The lady was fine, but as she dusted off her knees and continued on her journey, I wondered if it would change her approach to life. Would she take more time, be more mindful, and appreciate the now?
As I walked further up Bishopsgate towards Liverpool Street, I noticed just how many more people were in a hurry, rushing here, there, and everywhere. And it reminded me that I’ve been there. 10 years ago, that was me. Rushing into work an hour early, never taking lunch breaks, all in the hope of getting home on time. For me, it never worked. My days were just even longer, and I ended up in a state of burnout with a myriad of health issues and my work suffered because I was just too tired to do anything. And then I realised, I’m almost pushing myself back to that point again – I have two young children (one of whom has currently forgotten how to sleep!), I’m studying for my mid-year exams, I’m running two businesses and doing some mini-courses alongside them, and I’m not taking time for myself again.

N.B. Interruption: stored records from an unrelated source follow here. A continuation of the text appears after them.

[127 138 108 198 117 121 104 160] -> puret
[ 92 138  81 146 164 144 166 109] -> Vuf
[130 138 108 198 117 121 104 160] -> Todu
[127 138 108 198 124 121 104 160] -> Goni
find: [127 138 108 198 117 121 104 160]  puret
next: [198 124]  [121]
find: [130 138 108 198 117 121 104 160]  Todu
next: [130 138 108 198]  [117]

[136 121 111  73] -> Soli
[113 136  86  68] -> zuza
[136 113 109  78] -> Zomir
[116 135 109  72] -> fumu
next: [136  86]  [68]
next: [136 113]  [109]
next: [113 136]  [86]
next: [136 121]  [111]
next: [135 109]  [72]

[138 162 128 161 121 137 131 118] -> Tipil
[143 130 158 139 121 106 121 115] -> Gifut
[133 135 157 113 140 133 133 128] -> gena
[141 127 162 102 125 145 125 126] -> goso
[132 128 161 162 127 130 131 140] -> mibo
[130 143 102 154 147 128 130 136] -> kunez
[138 151 131 115 132 133 132 135] -> sime
next: [147 128]  [130]
next: [138 151 131 115]  [132]
next: [130 143]  [102]
next: [128 161 162]  [127]
next: [151 131 115 132 133]  [132]
next: [161 121]  [137]
find: [132 128 161 162 127 130 131 140]  mibo

[ 97 166 121 155 138 145  96] : gogip
[137 145 121 155 138 145 146] : buf
[ 97 166 121 155 138 145 147] : zaluk
find: [ 97 166 121 155 138 145  96]  gogip
find: [137 145 121 155 138 145 146]  buf
find: [ 97 166 121 155 138 145 147]  zaluk

[111 106 137  61 116 115  59 125 169 127 138]  Sego
[116 134 134 179 190 120 191 137 109  96 106]  Vuzad
[123 137 125 130 140 109 135 126 131 131 105]  Moti
next: [134 134 179 190 120 191 137 109  96]  [106]
next: [106 137  61 116 115  59 125 169 127]  [138]
next: [125 169]  [127]

[116 110 158  92 128 145 132 119 111 138 156 107 124 135 118 140  80 160
 132 170 135  84 119 121 101 177 155 131  99 125 109 110 139 106  85 135
 141 149  92 161 121 156 134 166 129 115 172  94 109 148 157 113 128 155
 132  94 146 128 126 133] : vapi
[124 108 150 123 119 166 147 115 107 134 151 121 152 173  87 126  89 182
 130 153 168 132 160 120 147 171 180 141 139 101 150 145 149  84 143 151
 149 124  65 188 105 133 162 139 111 150 145 141 125 159 138 148 105 161
  71 146 136 126 154 149] : zat
[121 129 135 142 150 123 116 132 152 101 113 135 112 111 155 140 147  97
 142  91 112 124  96 129 131 103 108 124 125 145 117 146 110 150 134 134
  96 110 156  80 152 126 122 128 121 144 113 137 142 111 122 127 158 113
 181 132 123 135 122 128] : zupa
[111 103 167  91 130 156 136 116 107 135 162 103 127 144 110 140  67 172
 135 173 143  80 121 117 104 186 166 133  99 118 112 117 142  95  87 143
 141 144  75 171 117 158 142 171 122 123 174  95 107 155 162 116 127 166
 122  95 144 126 131 140] : gubo
[121 129 135 142 150 123 116 132 152 101 113 135 112 111 155 140 147  97
 142  91 112 124  96 129 131 103 108 124 125 145 117 146 110 150 134 134
  96 110 156  80 152 126 122 128 121 144 100 132 139 116 134 115 162 124
 167 124 116 131 117 132] : Zup
[112 108 157  95 130 146 131 120 111 134 153 106 123 133 117 137  80 158
 132 165 134  84 116 118 101 172 152 129  99 122 109 113 137 105  88 135
 136 143  90 157 121 153 133 163 126 117 166  96 108 145 154 114 128 155
 131  95 140 124 126 135] : bopa
[119 124 132 127 138 122 118 127 137 112 119 125 113 113 142 134 130 109
 133 111 113 114  96 103 131 129 108 122 117 136 113 130 115 137 119 127
 108 120 139  99 139 128 119 131 124 128 117 119 127 119 132 113 145 125
 153 115 121 126 116 126] : Nuvo
[130 130 151 138 149 139 127 135 147 114 134 138 122 129 153 150 140 121
 149 116 128 126 115 140 135 132 132 138 128 146 124 151 124 142 132 145
 115 124 146 114 149 139 134 144 128 151 123 132 142 133 151 124 158 138
 159 128 133 140 127 137] : mopo
[140 155 114 150 147 106 123 151 156 129 112 145 119 100 171 134 176  89
 134 108 104 141 112 142 127  93  90 124 134 156 123 128 119 175 135 118
 116 133 190  83 157 126 109 120 148 122 113 135 141 108 121 126 155 108
 182 129 124 135 119 123] : zut
find: [121 129 135 142 150 123 116 132 152 101 113 135 112 111 155 140 147  97
 142  91 112 124  96 129 131 103 108 124 125 145 117 146 110 150 134 134
  96 110 156  80 152 126 122 128 121 144 100 132 139 116 134 115 162 124
 167 124 116 131 117 132]  Zup
next: [139 111 150]  [145]
find: [121 129 135 142 150 123 116 132 152 101 113 135 112 111 155 140 147  97
 142  91 112 124  96 129 131 103 108 124 125 145 117 146 110 150 134 134
  96 110 156  80 152 126 122 128 121 144 113 137 142 111 122 127 158 113
 181 132 123 135 122 128]  zupa

[133 146 118 115 114] : mevo
[101 148 141 107 116] : Duf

With hindsight, I can see that rushing into work early and not taking breaks, is a recipe for disaster. But seeing that unfortunate lady get knocked off her feet, made me realise that whether we work in the City or not, we need to take the time to be mindful, slow down a little bit, take the time to appreciate good food and good company, do regular yoga and meditation, and preserve our wellbeing… but who has time for all of that AND their work?!
So here are 5 simple ways to slow down, in a busy world:
1. Shower in the dark
This is without a doubt, my favourite way to switch off and remove myself from stress.
2. Mindfulness Apps
Download one of the many available (I like Headspace, but there are many others) and take 10 minutes during your commute to listen to the guided meditation session.

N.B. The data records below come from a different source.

array([[ 72.9,   5.9,   9.1, -35.1,  20.5,  23.1,  14.0],
       [ 31.5,   0.3,  14.9, -34.6,  29.1,  22.8,  21.2],
       [  5.9,  -5.0,  33.0,  12.8,   5.8, -17.9, -22.8]]) -> 20.5

array([ 75.4,  23.5, -53.2,  41.9, -74.8, -28.0, -39.6]) -> -74.8

array([[-11.3, -67.7, -27.9,   5.7, -30.8, -37.2,  -5.0],
       [ 64.6,   2.1, -18.9,  -9.5, -15.7,  27.5, -10.2],
       [-11.0,  24.0,  -5.2, -42.4,  39.9,  25.7,  -0.3]]) -> -30.8

array([-72.6,  45.6, -66.1,  73.8, -33.6, -53.9, -15.2]) -> -33.6

array([ -7.5,  -5.5, -16.0,  -6.5,  10.6,  70.9, -24.1]) -> 10.6

array([-12.2,  14.5,  73.0,  16.9,  -9.3,  21.5,  48.8]) -> -9.3

array([[  4.5, -17.5,  25.2, -22.2, -29.1,   3.2,  39.7],
       [-26.4, -28.8,  24.3, -33.9,   0.9, -25.6, -36.1],
       [  8.0,  11.8,  13.8,  36.8, -67.2,  15.1,   4.4]]) -> -29.1

array([[ 10.8,  49.1, -57.8,   1.8,  62.2,  53.6,  15.6],
       [ 14.8, -28.5,  14.8,  -6.0,   3.4,   9.9, -20.2]]) -> 62.2

array([-24.9, -17.5, -19.6,  15.1, -22.0,  76.1,  55.0]) -> -22.0
---
|   4.0 |  -2.8 |  13.8 |  10.8 |  54.5 |
|  -5.1 |  39.0 | -13.3 | -26.5 | -16.5 |
| -12.9 |  63.5 |   9.9 | -15.1 | -76.4 |
--> 63.5, -76.4

|  26.5 | -38.8 |  62.8 |  33.8 |  -2.8 | -48.6 | --> 62.8, -48.6

|  16.9 | -78.0 | -21.1 | -23.8 |  61.8 | -32.3 | -45.9 | --> 61.8, -78.0

| -64.8 |  33.7 |  -4.1 |  51.6 |  45.8 |  -5.0 |
| -19.8 | -19.3 | -17.7 | -17.4 | -15.2 |  -1.0 |
--> 51.6, -64.8

|  38.8 | -17.4 | -20.7 |   3.2 |   7.7 | -67.1 |
|  53.2 | -11.3 |  18.3 | -17.3 | -38.6 |   2.0 |
| -18.6 | -29.7 | -30.4 | -58.3 | -38.6 |  71.1 |
--> 71.1, -67.1

|  70.8 |  44.4 | -24.4 |  54.6 |  10.0 |   3.5 | -35.4 | --> 70.8, -35.4

|  -4.2 |  32.8 |   0.9 |  24.1 |  -6.7 |
| -74.8 |  -3.5 | -18.3 |  32.5 |   6.2 |
--> 32.8, -74.8

| -34.7 | -39.3 | -43.5 | -55.8 |  -2.0 |   5.4 |
| -45.5 |  55.4 |  54.0 |   7.0 |  60.6 |   5.4 |
--> 60.6, -55.8
---
array([-27.2,  57.9,  14.5,  39.7,  36.3]) → 14.5
array([ 65.2,  -8.4,   8.9,  -6.1, -27.0, -14.4]) → 8.9
array([-20.2,  24.9,  19.5, -60.4, -12.0,  37.6]) → 19.5
array([-18.8,  60.9, -30.2, -37.1,  70.4, -52.2]) → -30.2
array([ 41.6,  67.2, -36.9,  21.7,  10.2]) → -36.9
array([37.1, 35.3, 41.0, 60.3]) → 41.0
---
[[-13.5, -47.6, 72.8, -51.7, 62.4, 59.4, -70.3], [6.4, -59.4, 65.4, -27.7, 48.9, 63.3, -62.9], [-10.8, 31.6, -33.1, 10.9, -23.0, -36.7, 31.0]] -13.5, 31.0
[[-63.8, -13.4, 68.5, 29.8, -34.1], [-39.1, 65.7, -70.5, 62.7, 56.9]] -63.8, 56.9
[62.6, -31.8, -43.9, 22.1, -50.4] 62.6, -50.4
[35.2, -42.9, -59.5, -56.3] 35.2, -56.3
[-51.5, 16.5, -56.3, 35.7, 12.0, 32.4] -51.5, 32.4
[-36.0, -13.5, -76.7, 54.1] -36.0, 54.1
---
((-26, 26, 4, -17, 22, -20, 10), (29, -21, 13, 6, -26, 36, 2), (-22, 24, 11, -20, 18, -12, 14)) >> -26, 14
((392, 786, 359, 749), (421, 664, 187, 730), (401, 445, 744, 449)) >> 392, 449
(119, 121, 132, 212, 31) >> 119, 31
((8822, 8713, 3095, 8253), (8694, 8965, 7980, 4328), (8797, 8669, 3141, 8873)) >> 8822, 8873
(2661, 7630, 9048, 4464, 8782, 5736, 3435) >> 2661, 3435
(7813, 4495, 3208, 4007, 5605) >> 7813, 5605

3. Take regular short breaks
If you can’t manage a full hour for lunch, take a short 10 minute break every two hours. Go for a short walk, get some fresh air (and some vitamin D if the sun is shining!), do some deep breathing, perhaps a few yoga stretches if you can find somewhere to do them.
4. Eat well
Batch cook at the weekend – spend an hour making a huge pot of soup with vegetables, lentils, perhaps a little meat or fish. Then everyday, take at least 20 minutes away from whatever you are doing, and have a portion of that soup for lunch. So much more nourishing than a meal-deal grabbed from the shop and eaten at your desk while you catch up on emails. For evenings, make a stir-fry, or invest in a slow cooker so you can arrive home to a homecooked ready meal.
5. Cut the caffeine
If you’re using coffee or caffeinated drinks as a crutch to get you through the day, to get you going or to keep you going, then there’s a problem. Try switching to green tea (I love Pukka’s Green Tea with Matcha tea bags) which contains a lower amount of caffeine and an amino acid known as L-Theanine, which relaxes the nervous system and reduces anxiety.
Hopefully this has given you a few ideas, and maybe the drive to make some changes to your life. And if you have any other ideas for slowing down in our busy world, I’d love to hear from you!